In den Artikeln von Christmann und Prof. Dr. Dürr werden die Geschichtsfälschung
und ideologischen Verzerrungen der Friedensforscher Lutz und Mutz
stillschweigend als historische Wahrheit akzeptiert. Dürr unterstellt einer nicht
genauer bezeichneten Institution, sich Krieg als Ultima Ratio vorzustellen. Dem
setzt er entgegen, dass bei den Overkill-Kapazitäten der Nato jeder Krieg
unvernünftig sei. Ultima Ratio hat zwar nichts mit Vernunft oder Unvernunft zu tun,
sondern wird allgemein als "letztes Mittel" übersetzt.

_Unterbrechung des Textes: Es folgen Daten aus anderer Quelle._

Rotation paths and how fast each direction turns (degrees each step)
Each turn is a multiple of 5 degrees from 10 to 175, or 0.
Each row of a path follows its step; steps can be skipped.
Path 1:
step 0: [-0.72  0.68 -2.58 -1.43 -1.71 -0.90  0.83  2.31 -2.17 -0.86 -0.93  1.56
 -0.18 -0.18 -2.72 -0.53 -0.37 -1.28 -1.11 -1.06  0.89  1.11  1.12 -0.19
  2.00 -3.17  1.68 -0.29 -0.96 -2.15  1.05 -0.23  0.40 -2.05 -0.52 -1.25
  0.99  1.15  0.94  0.01 -0.72  1.18 -1.04 -1.09  0.64  0.86 -0.39 -0.17
  0.88]
step 2: [ 0.90 -0.73  1.66  0.65  1.28 -3.36  0.05  1.25  1.62 -0.23 -1.30 -0.59
 -0.90  1.59 -2.86  0.97  0.63  0.37 -0.24 -0.14  0.77 -1.70  2.00  0.21
  1.90  0.71  1.22 -1.14  0.16  0.79  0.29  0.80  0.73  0.96  1.27 -0.90
  0.20  1.08  1.10 -1.43 -0.75 -1.45 -0.85 -0.37  0.21  0.91 -2.09 -3.22
 -1.69]
step 4: [ 1.55 -1.31 -0.97 -0.13 -0.69 -0.18  2.77 -0.29  0.62  1.63 -0.61 -0.68
 -0.41  1.46 -0.31 -1.14  1.62  2.38  1.69 -0.97  0.08 -0.20 -0.69 -1.92
 -1.63  1.01 -0.10 -0.12 -0.12  1.39  2.96  0.74 -0.05  2.30 -2.88  1.19
  0.61 -0.22  0.04 -1.04  0.60  0.36 -1.52 -0.13 -0.82 -0.03 -2.90  0.78
 -0.02]
step 6: [ 0.17 -0.45  1.56  2.20  0.27  0.82 -0.84  1.00 -2.49  0.10 -0.49  1.98
 -0.34  1.56  1.62 -1.87  1.77 -1.12 -0.60 -2.55 -2.51  1.29 -0.78 -2.03
  0.06 -1.58 -0.31 -0.28  1.03 -1.56  2.32  1.34 -0.09  0.29  0.31 -1.46
 -0.23 -0.72 -0.53 -0.74  1.46  0.05 -1.85 -0.74  0.85 -0.45  0.86  1.68
 -1.02]
step 7: [ 2.00  1.73 -0.09 -0.73  1.33 -1.23  0.57  0.69  0.80  0.29 -1.28  0.76
  0.64  2.45 -0.63  0.06  1.39 -1.87  1.02 -1.00 -0.40 -0.22  1.96  2.19
  1.15  0.20  1.22 -0.36  1.00  0.99  2.70  1.36  0.39  0.48 -0.67 -2.00
 -0.84 -3.39 -2.49 -0.85 -0.08  0.20 -1.25  1.17 -0.34 -1.69  0.44 -0.46
  0.33]
step 10: [ 1.32  1.33  1.85 -1.52  3.01 -1.76  1.51 -1.02 -0.56 -0.42  0.18 -1.57
  1.42 -2.46 -1.20 -1.54 -0.82 -0.43 -0.65  0.71 -0.76 -1.87  2.51 -0.38
 -0.82  0.95  1.13  1.22 -0.60 -0.63  1.28  0.27  1.10 -0.67 -1.74 -0.88
 -0.38 -1.16  1.02 -0.20 -1.40 -0.39 -0.40  0.57  0.78  1.42 -2.59 -0.62
 -1.71]
step 17: [ 0.79 -3.07 -0.05 -0.50 -0.99 -1.12  0.94  0.13 -1.22 -0.05  0.09 -0.49
 -0.03  0.09  0.39  0.62  2.12 -1.15  0.27 -1.34 -1.96  1.74 -0.40 -1.82
  0.25  0.00  0.78 -1.59  0.10 -0.96  3.09  1.11 -2.57 -4.43 -0.28  0.24
 -0.07 -0.04  0.64 -0.23 -1.11 -0.20 -0.07 -1.15  1.47  0.44 -0.68  0.55
 -0.47]
step 18: [ 0.38  1.13 -0.98  0.40  0.44  0.54  1.17  1.04 -1.43 -1.01 -1.18 -0.79
  0.04  1.71  0.14 -0.27 -0.71 -1.42  0.15 -1.57 -1.14 -0.44  3.28  1.70
 -0.16 -0.54  0.54 -0.89  1.03  0.37  3.12  0.56  1.96 -0.98 -2.26 -0.77
  1.38 -0.12  0.87  1.20 -1.97  2.33 -0.80 -1.68  0.62 -0.55 -2.32  1.05
 -0.79]
step 19: [-1.65  1.56 -0.22  0.94 -1.55 -0.60  0.23  1.78 -1.09 -1.75  0.68  1.90
 -1.20 -0.43 -0.82 -0.76  2.01 -1.03  0.03 -0.35  1.37 -0.50  0.64  0.51
  0.91 -0.89  2.51  2.46  1.79  1.25  2.23  1.18 -0.49 -0.16 -0.61 -2.24
 -0.69  1.72  2.43 -2.30 -1.35 -0.70 -0.83  0.70  0.13  0.14 -0.88 -0.54
 -0.45]
[ 0.08 -0.29 -0.24 -0.27  0.46  0.09  0.16 -0.37  0.31  0.65 -0.24 -0.41
 -0.29  0.13 -0.15  0.05 -0.16 -0.04  0.18  0.23 -0.31  0.08 -0.10  0.25
  0.19  0.13 -0.33  0.78  0.39  0.05 -0.98  0.24  0.06 -0.20 -0.55  0.37
 -0.45  0.41 -0.04 -0.51 -0.19 -0.81 -0.80 -0.33 -0.25  0.21  0.02 -0.12
 -0.12] => 60
[-0.13 -0.34 -0.20  0.16  0.38 -0.06 -0.29 -0.58 -0.32 -0.67  0.76 -0.35
  0.24 -0.22 -0.31  0.12  0.01  0.56  0.23 -0.07 -0.41 -0.20 -0.61  0.35
  0.11  0.29 -0.22 -0.19  0.26 -0.24  0.54 -0.27 -0.34  0.25 -0.52  0.29
  0.26 -0.31  0.56  0.11 -0.58 -0.34 -0.04 -0.46  0.06 -0.11 -0.60  0.56
  0.14] => 55
[-0.10 -0.30  0.21 -0.49  0.36  0.18 -0.31 -0.60 -0.01 -0.32 -0.07 -0.22
  0.05 -0.77 -0.14 -1.09  0.02 -0.04  0.16  0.24  0.19  0.52  0.05  0.18
 -0.26  0.43  0.05  0.23  0.15 -0.74 -0.03  0.35  0.37  0.22  0.41 -0.13
  0.01 -0.51 -0.96  0.11 -0.13 -0.08  0.21  0.32 -0.24 -0.34  0.18 -0.05
 -0.26] => 20
[-0.22  0.70 -0.17 -0.04 -0.17  0.38 -0.10  0.25 -0.17 -0.33  0.48 -0.51
 -0.41 -0.48  0.12 -0.66 -0.29  0.16  0.22 -0.41 -0.25 -0.19  0.02 -0.43
  0.21 -0.19 -0.23  0.80 -0.08  0.09  0.11 -0.47  0.35  0.15 -0.41 -0.37
  0.37  0.18  0.12 -0.35  0.10  0.45 -0.06 -0.37  0.50  0.49  0.22 -0.51
 -0.75] => 80
[-0.05  0.41 -0.36 -0.42  0.14 -0.04  0.23 -0.37 -0.61  0.26  0.10 -0.41
  0.22 -0.07  0.45  0.24 -0.73  0.47 -0.17 -0.04  0.11 -0.09  0.03 -0.80
  0.05 -0.55 -0.07 -0.31 -0.37 -0.25  0.07  0.45 -0.40  0.33 -0.05 -0.29
 -0.01  0.39 -0.60 -0.36 -0.18 -0.52  0.14  0.78  0.04  0.42 -0.44  0.38
  0.22] => 65
[ 0.56 -0.38 -0.50  0.28  0.33 -0.10  0.39 -0.53  0.21  0.57  0.28 -0.08
  0.05 -0.21  0.55 -0.70 -0.04  0.29  0.38 -0.22 -0.23 -0.28  0.29  0.08
 -0.15 -0.35 -0.38 -0.42  0.29  0.72  0.07  0.23  0.63 -0.49  0.19 -0.45
  0.57 -0.39  0.21 -0.07  0.36  0.09  0.08 -0.13 -0.08  0.05  0.20  0.18
  0.69] => 130
[ 0.22  0.63  0.08  0.48 -0.01 -0.51  0.19 -0.46  0.21 -0.34 -0.43  0.44
  0.09  0.10  0.39  0.10 -0.11  0.21  0.28 -0.60 -0.14  0.43 -0.31  0.15
  0.38  0.12 -0.47  0.16 -0.05 -0.20  0.18 -0.25 -0.56 -0.70 -0.59 -0.46
 -0.32 -0.01 -0.95  0.63  0.06 -0.07  0.01 -0.35 -0.06  0.02  0.43  0.06
  0.07] => 40
[-0.34 -0.06  0.17 -0.12 -0.23 -0.28  0.20 -0.25 -0.43 -0.68  0.59  0.64
 -0.09  0.61  0.18 -0.26 -0.35  0.13 -0.53  0.53  0.67 -0.35 -0.22 -0.02
  0.23  0.55  0.37  0.08  0.40  0.07 -0.18  0.20  0.37 -0.53  0.03 -0.06
  0.39 -0.02 -0.21 -0.06  0.21 -0.53 -0.25 -0.19  0.33  0.51 -0.05 -0.66
  0.45] => 130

Dürr sagt nicht, dass es unvernünftig von Milosevic und dem serbischen Militär war,
angesichts der Drohung mit Overkill- Kapazitäten den Krieg in Kosovo und die
Vertreibung der albanischen Bevölkerung fortzusetzen. Unvernünftig sei vielmehr,
mit Einsatz letzter Mittel zu drohen, um Separationen und Vertreibungen zu
verhindern. Möglicherweise ist Dürr auch der Ansicht, dass Kriege, Vertreibungen
und sonstige Verstöße gegen Völker- und Menschenrecht ohne die Möglichkeit
des Overkills erlaubt seien? (Natürlich immer nur im Rahmen der
UN-Beschlusslage.) Stefanie Christmann analysiert angeblich die ihr vorliegenden
Parlamentsprotokolle und stellt fest, dass die Entscheidung der überwältigenden
Mehrheit der Bundestagsabgeordneten für den Nato-Einsatz nicht nur eine
Fehlentscheidung war, sondern das Ergebnis einer Staats- und
Regierungsverschwörung. Transatlantische und koalitionsinterne Kungelrunden,
Fraktionszwang, Redeverbot und andere parlamentarische Folterinstrumente hätten
die Mehrheitsentscheidung eines funktions- und machtlosen Parlamentes
herbeigeführt.
Frau Christmann qualifiziert so eine eindeutige Parlamentsmehrheit als senile und
gewissenlose Dorftrottel, die vom Bundeskanzler, Außenminister und
Verteidigungsminister nach Bedarf zu manipulieren seien. In ihrem Artikel fehlt
auch nicht der populistische Schlachtruf aller Verschwörungstheoretiker nach mehr
Transparenz nebst detaillierten Vorstellungen zu einer Parlamentsreform und des
Parteistaates, die in ihren Konsequenzen beide vollkommen funktionsunfähig
machen würden. Den beiden Friedensforschern und ihren journalistischen und
akademischen Adepten scheint es um etwas anderes zu gehen als darum, Lehren
aus dem Balkankrieg zu ziehen. Sie setzen konsequent die Strategie der
westdeutschen "Friedensbewegung" der 80er Jahre fort, die einseitig gegen die
Nato gerichtet war, bzw. den Austritt der Bundesrepublik aus der Nato bzw. eine
deutsche Neutralität und nationale Souveränität favorisierte. Dies mag zwar eine
legitime Meinung sein, es ist aber nicht wissenschaftlich zu beweisen, dass ein
solcher Schritt dem Frieden in Europa und der Welt dienlich wäre.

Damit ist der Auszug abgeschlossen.